Given an array of numbers nums, in which exactly two elements appear only once and all the other elements appear exactly twice. Find the two elements that appear only once.

Example:

Input:  [1,2,1,3,2,5]
Output: [3,5]

Note:

  1. The order of the result is not important. So in the above example, [5, 3] is also correct.
  2. Your algorithm should run in linear runtime complexity. Could you implement it using only constant space complexity?

solution

time complexity : O(n)
space complexity : O(1)

class Solution {
public:
    vector<int> singleNumber(vector<int>& nums) {
        int diff = 0;
        for (int num: nums)
            diff ^= num;
        diff &= -diff;
        
        vector<int> res = {0, 0};
        for (int num: nums)
            res[(num & diff) > 0] ^= num;
        
        return res;
    }
};

首先將輸入array中所有元素xor起來,由於數量為雙的元素會彼此抵銷,因此最後的結果是由剩下的那2個只出現一次且不同的數字xor得出。
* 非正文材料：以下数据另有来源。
Every row comes from one small tree of marks. Brackets hold a mark, then the marks that hang from it, in alphabetical order. Every link used is in the known rows. Which tree was each row made from?
Known rows
(gulu (buzuzun (godad kipi) vofuno) vapa): [-0.10 -0.22 -0.25 -0.12 -0.12  0.07 -0.43  0.15 -0.05  0.04 -0.21  0.20
  0.21  0.35 -0.15  0.09 -0.08  0.05  0.03  0.05  0.20]
(vapa (vofuno godad (gulu buzuzun))): [ 0.33 -0.20  0.26  0.12 -0.01  0.15  0.08 -0.08  0.02  0.05  0.31 -0.09
 -0.05 -0.17  0.10 -0.25  0.06 -0.22 -0.22  0.07  0.11]
(godad (kipi (vofuno gulu))): [-0.07  0.44 -0.01 -0.04  0.36 -0.12  0.24  0.11  0.15  0.12  0.09 -0.39
 -0.19 -0.27 -0.23  0.19  0.17 -0.03 -0.03 -0.12 -0.30]
(gulu (vapa godad) vofuno): [-0.14 -0.02 -0.22  0.14 -0.16 -0.35  0.11 -0.08 -0.03 -0.31  0.06  0.23
  0.33  0.09  0.13  0.16 -0.24  0.39  0.10 -0.17 -0.05]
(vofuno (gulu (vapa (godad kipi)))): [ 0.02  0.23 -0.03  0.03  0.08 -0.13  0.11  0.27  0.15  0.10  0.28 -0.12
  0.04 -0.15  0.03  0.16  0.25  0.11  0.04 -0.02 -0.22]
(vapa godad (vofuno gulu)): [ 0.25 -0.08  0.17  0.20  0.03 -0.12  0.04  0.15  0.21 -0.06  0.68 -0.05
  0.30 -0.25  0.04  0.05  0.33  0.15 -0.15 -0.17 -0.36]
(vofuno gulu): [ 0.08  0.20  0.16  0.01  0.14  0.07  0.12  0.03  0.10  0.03  0.07 -0.22
 -0.21 -0.26 -0.01  0.00  0.27 -0.08  0.03  0.01 -0.16]
(gulu buzuzun (vapa (godad kipi)) vofuno): [-0.14 -0.25 -0.34  0.24 -0.11 -0.20  0.18  0.15 -0.12 -0.18 -0.10  0.33
  0.39  0.20 -0.06  0.11 -0.30  0.28  0.14 -0.09 -0.01]
(buzuzun (godad (vofuno (gulu vapa)))): [-0.11  0.08  0.06 -0.16  0.10  0.00 -0.21  0.01  0.21  0.15  0.12 -0.23
  0.10  0.10 -0.03  0.06  0.36 -0.02 -0.15 -0.01 -0.07]
(gulu (buzuzun (godad kipi)) vofuno): [-0.06 -0.16 -0.10  0.07  0.04  0.08  0.03 -0.08 -0.16 -0.16 -0.51  0.03
  0.10  0.23 -0.24 -0.06 -0.15 -0.10  0.06  0.03  0.08]
(gulu vapa vofuno): [-0.13  0.03 -0.22  0.12 -0.04 -0.31  0.14 -0.29  0.00 -0.29 -0.11  0.11
  0.14  0.05  0.07  0.05 -0.34  0.28  0.03 -0.10  0.14]
(kipi godad (vofuno (gulu buzuzun vapa))): [ 0.20  0.25  0.12  0.16 -0.04 -0.19  0.74 -0.21  0.11 -0.39  0.20  0.04
 -0.15 -0.23  0.30 -0.03 -0.44  0.16  0.17 -0.08 -0.20]
(gulu buzuzun vapa): [-0.09 -0.29 -0.18  0.13 -0.14  0.00  0.12  0.17 -0.09 -0.16  0.03  0.16
  0.14  0.09  0.02  0.07 -0.17  0.12  0.10 -0.04  0.14]
(buzuzun (vofuno gulu)): [ 0.00  0.06  0.07 -0.14  0.06  0.12 -0.49 -0.17  0.09  0.10 -0.08  0.09
 -0.15 -0.12 -0.06 -0.04  0.15  0.00  0.02  0.04 -0.06]
(buzuzun godad): [-0.07  0.10  0.12 -0.17 -0.05  0.06 -0.22  0.00 -0.03 -0.17 -0.17 -0.21
  0.01  0.15 -0.10  0.13  0.25 -0.05  0.00 -0.09 -0.06]
(gulu (buzuzun (godad kipi vofuno)) vapa): [-0.20 -0.21 -0.25  0.00  0.00  0.00 -0.11  0.25  0.06  0.14  0.03  0.01
  0.26  0.25 -0.13  0.10  0.06  0.05 -0.08 -0.01  0.09]
(gulu buzuzun vapa vofuno): [-0.07 -0.33 -0.27  0.21 -0.12 -0.13  0.25 -0.15 -0.15 -0.32 -0.22  0.27
  0.21  0.17  0.03 -0.04 -0.46  0.17  0.12  0.00  0.26]

Which tree is each row?
[-0.19  0.25 -0.05 -0.17  0.25 -0.04 -0.26  0.14  0.28  0.39  0.09 -0.34
  0.08  0.07 -0.21  0.09  0.46 -0.06 -0.26 -0.01 -0.15] : (buzuzun (godad kipi (vofuno (gulu vapa))))
[-0.06  0.12 -0.07 -0.13  0.04 -0.03 -0.49  0.04  0.14  0.18  0.06  0.15
  0.01 -0.04 -0.07  0.08  0.17  0.13  0.02  0.01 -0.13] : (buzuzun (vofuno (gulu (vapa (godad kipi)))))
[ 0.23  0.08  0.21  0.06  0.15  0.04 -0.01 -0.04  0.14  0.26  0.34 -0.24
 -0.10 -0.24 -0.02 -0.18  0.20 -0.19 -0.32  0.02  0.00] : (vapa (vofuno (godad kipi) gulu))
[ 0.10 -0.05 -0.01  0.09  0.03  0.06  0.23  0.15  0.04 -0.02  0.10 -0.05
 -0.05 -0.10  0.06  0.00  0.03 -0.03  0.10  0.09  0.04] : (vofuno (gulu buzuzun vapa))
[-0.10 -0.20 -0.06 -0.13 -0.04  0.25 -0.48  0.11 -0.11  0.07 -0.36  0.11
  0.05  0.23 -0.29  0.00  0.11 -0.12  0.03  0.03  0.03] : (gulu (buzuzun (godad kipi) vofuno))
[ 0.17  0.04  0.02  0.00  0.03 -0.14  0.55  0.06  0.03 -0.35  0.27 -0.14
  0.03 -0.14  0.15  0.20 -0.13  0.09  0.23 -0.07 -0.16] : (kipi (vofuno (gulu buzuzun (vapa godad))))
[-0.12 -0.30  0.02 -0.02 -0.03  0.20 -0.13  0.10 -0.05  0.02 -0.09 -0.02
  0.11  0.14 -0.14 -0.01  0.18 -0.10 -0.02 -0.03 -0.02] : (gulu (buzuzun (godad vofuno)))
[-0.14  0.16  0.03  0.01  0.02 -0.05 -0.02 -0.25 -0.18  0.03 -0.36  0.01
 -0.16  0.02 -0.05 -0.10 -0.14 -0.06 -0.03 -0.03  0.06] : (gulu (vofuno (godad kipi)))
[ 0.03  0.05  0.10 -0.23 -0.15  0.12 -0.49 -0.15 -0.04  0.17 -0.09  0.20
 -0.19  0.03  0.14 -0.09  0.00 -0.05  0.01  0.13  0.15] : (buzuzun (vofuno godad (gulu vapa)))
[-0.13  0.14  0.06  0.23  0.02 -0.07  0.17 -0.15  0.26  0.15  0.26  0.18
 -0.07 -0.24  0.13 -0.19 -0.04  0.17 -0.13 -0.10 -0.25] : (kipi (godad (vofuno (gulu buzuzun vapa))))
[-0.05 -0.34 -0.18 -0.12 -0.24  0.10 -0.39  0.06 -0.09 -0.15 -0.18  0.28
  0.24  0.37 -0.02  0.06 -0.15  0.08  0.10  0.05  0.25] : (gulu (buzuzun godad vofuno) vapa)
[ 0.18 -0.06  0.29 -0.06 -0.14  0.33  0.12  0.10 -0.24  0.15 -0.14 -0.02
 -0.33 -0.04  0.16 -0.19  0.07 -0.35  0.11  0.20  0.13] : (vofuno godad (gulu buzuzun))
[ 0.27 -0.08  0.20  0.12  0.13  0.14  0.04  0.02  0.07  0.24  0.28 -0.16
 -0.08 -0.19 -0.03 -0.22  0.13 -0.23 -0.27  0.07  0.06] : (vapa (vofuno (godad kipi) (gulu buzuzun)))
[-0.04  0.32 -0.02 -0.01  0.34 -0.05  0.26  0.15  0.09  0.12  0.05 -0.34
 -0.18 -0.23 -0.24  0.15  0.12 -0.08 -0.01 -0.08 -0.25] : (godad (kipi (vofuno (gulu buzuzun))))
[ 0.12  0.16  0.20 -0.13 -0.15  0.06  0.09  0.03 -0.10  0.14  0.05 -0.07
 -0.26 -0.04  0.30 -0.07  0.04 -0.14  0.03  0.16  0.16] : (vofuno godad (gulu vapa))
[-0.15  0.13 -0.16  0.02 -0.07 -0.23  0.06 -0.19 -0.12 -0.01 -0.21  0.10
  0.00  0.13  0.09 -0.02 -0.35  0.12 -0.04 -0.01  0.24] : (gulu vapa (vofuno (godad kipi)))
[ 0.00 -0.31  0.05  0.11 -0.19  0.16  0.14 -0.22 -0.38 -0.19 -0.46  0.24
 -0.08  0.14  0.04 -0.22 -0.35 -0.14  0.12  0.06  0.23] : (gulu buzuzun (vofuno godad))
[-0.02  0.18  0.13 -0.25  0.02  0.18 -0.56 -0.07 -0.02  0.36 -0.19  0.09
 -0.28 -0.04 -0.05 -0.10  0.15 -0.16 -0.04  0.11  0.02] : (buzuzun (vofuno (godad kipi) gulu))
[ 0.21  0.04  0.14 -0.11 -0.08 -0.01  0.52 -0.06 -0.14 -0.24  0.12 -0.14
 -0.19 -0.07  0.28  0.04 -0.25 -0.11  0.19  0.06  0.09] : (kipi (vofuno godad (gulu buzuzun vapa)))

例:[1,2,1,3,2,5],將所有元素xor起來後會是6,因為101 xor 011 = 110。
可推論剩下的那2個數字(3和5),在bit的觀點,他們的第2、3位元(從右數)是不同的(xor後為1)。

因此就可以利用第2或是第3位元,將整個輸入array區分成2堆,例:第2位元是1的一堆[2,3,2]、是0的一堆[1,1,5],那它們個別全部取xor,就會得到3和5,即為答案。

為了計算方便以及一般化,統一取最右邊的1做為分堆點。它可以由自己和自己的負數(2’s補數)取and得到,例:6 = 0110, -6 = 1010,0110 & 1010 = 0010。